Intracellular staining of IFN-γ within cells. (A) PE-mediated positivity of J774A.1 against intracellular levels of IFN-γ as assessed during flow cytometric analysis; Black dots indicate IFN-γ negative cells, while red dots indicate IFN-γ positive cells. (B) quantified levels of IFN-γ within J774A.1 cells treated with CpG ODN-1826 and SPG-ODN 1826 nanovehicles with and without LPS stimulation. Data presented are mean ± SEM of three individual experiments, where each was performed individually thrice.
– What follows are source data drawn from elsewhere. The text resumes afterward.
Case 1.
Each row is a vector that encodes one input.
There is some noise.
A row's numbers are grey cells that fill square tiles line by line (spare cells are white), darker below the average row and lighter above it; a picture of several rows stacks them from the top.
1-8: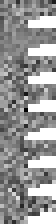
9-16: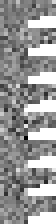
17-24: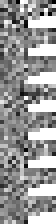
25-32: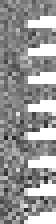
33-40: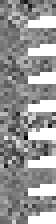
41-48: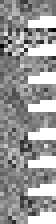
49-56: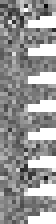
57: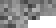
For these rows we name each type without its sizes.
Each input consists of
a list of points on a line.
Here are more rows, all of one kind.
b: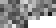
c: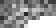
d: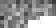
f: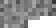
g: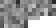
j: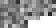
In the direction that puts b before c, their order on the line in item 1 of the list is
j, b, f, g, c, d.
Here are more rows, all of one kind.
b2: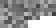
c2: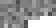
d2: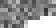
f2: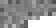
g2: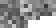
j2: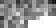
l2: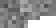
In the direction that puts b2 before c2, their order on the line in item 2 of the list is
d2, g2, b2, l2, c2, j2, f2.
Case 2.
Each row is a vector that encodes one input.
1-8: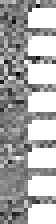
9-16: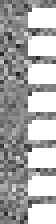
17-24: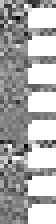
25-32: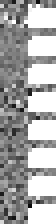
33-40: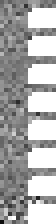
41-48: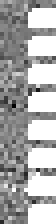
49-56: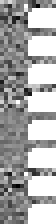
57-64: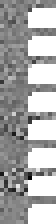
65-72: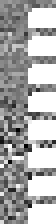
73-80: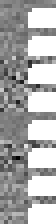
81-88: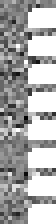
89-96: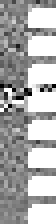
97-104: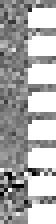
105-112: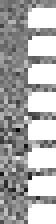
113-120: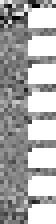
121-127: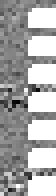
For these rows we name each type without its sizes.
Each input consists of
a point on a line and a true/false value.
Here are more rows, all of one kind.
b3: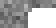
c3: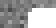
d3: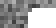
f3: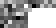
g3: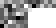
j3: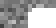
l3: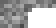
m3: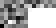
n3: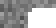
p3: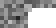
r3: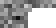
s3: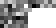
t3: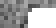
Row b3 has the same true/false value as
p3 and r3.
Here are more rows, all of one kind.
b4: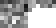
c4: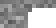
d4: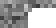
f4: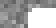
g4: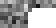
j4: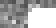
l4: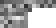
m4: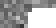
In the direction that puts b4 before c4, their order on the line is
f4, b4, j4, m4, d4, c4, g4, l4.

Statistical significance between different groups was ascertained using one-way ANOVA and Tukey’s post hoc test where ** p < 0.01 and *** p < 0.001.

Figure 6

Intracellular staining of IL-1β within cells treated with various regimes formulated during the study. (A) PE-mediated positivity of J774A.1 against intracellular levels of IL-1β as assessed during flow cytometric analysis; Black dots indicate IL-1β negative cells, while red dots indicate IL-1β positive cells. (B) quantified levels of IFN-γ within J774A.1 cells treated with CpG ODN-1826 and SPG-ODN 1826 nanovehicles with and without LPS stimulation. Data presented are the mean ± SEM of three individual experiments, where each was performed individually thrice. Statistical significance between different groups was ascertained using one-way ANOVA and Tukey’s post hoc test where ** p < 0.01 and *** p < 0.001.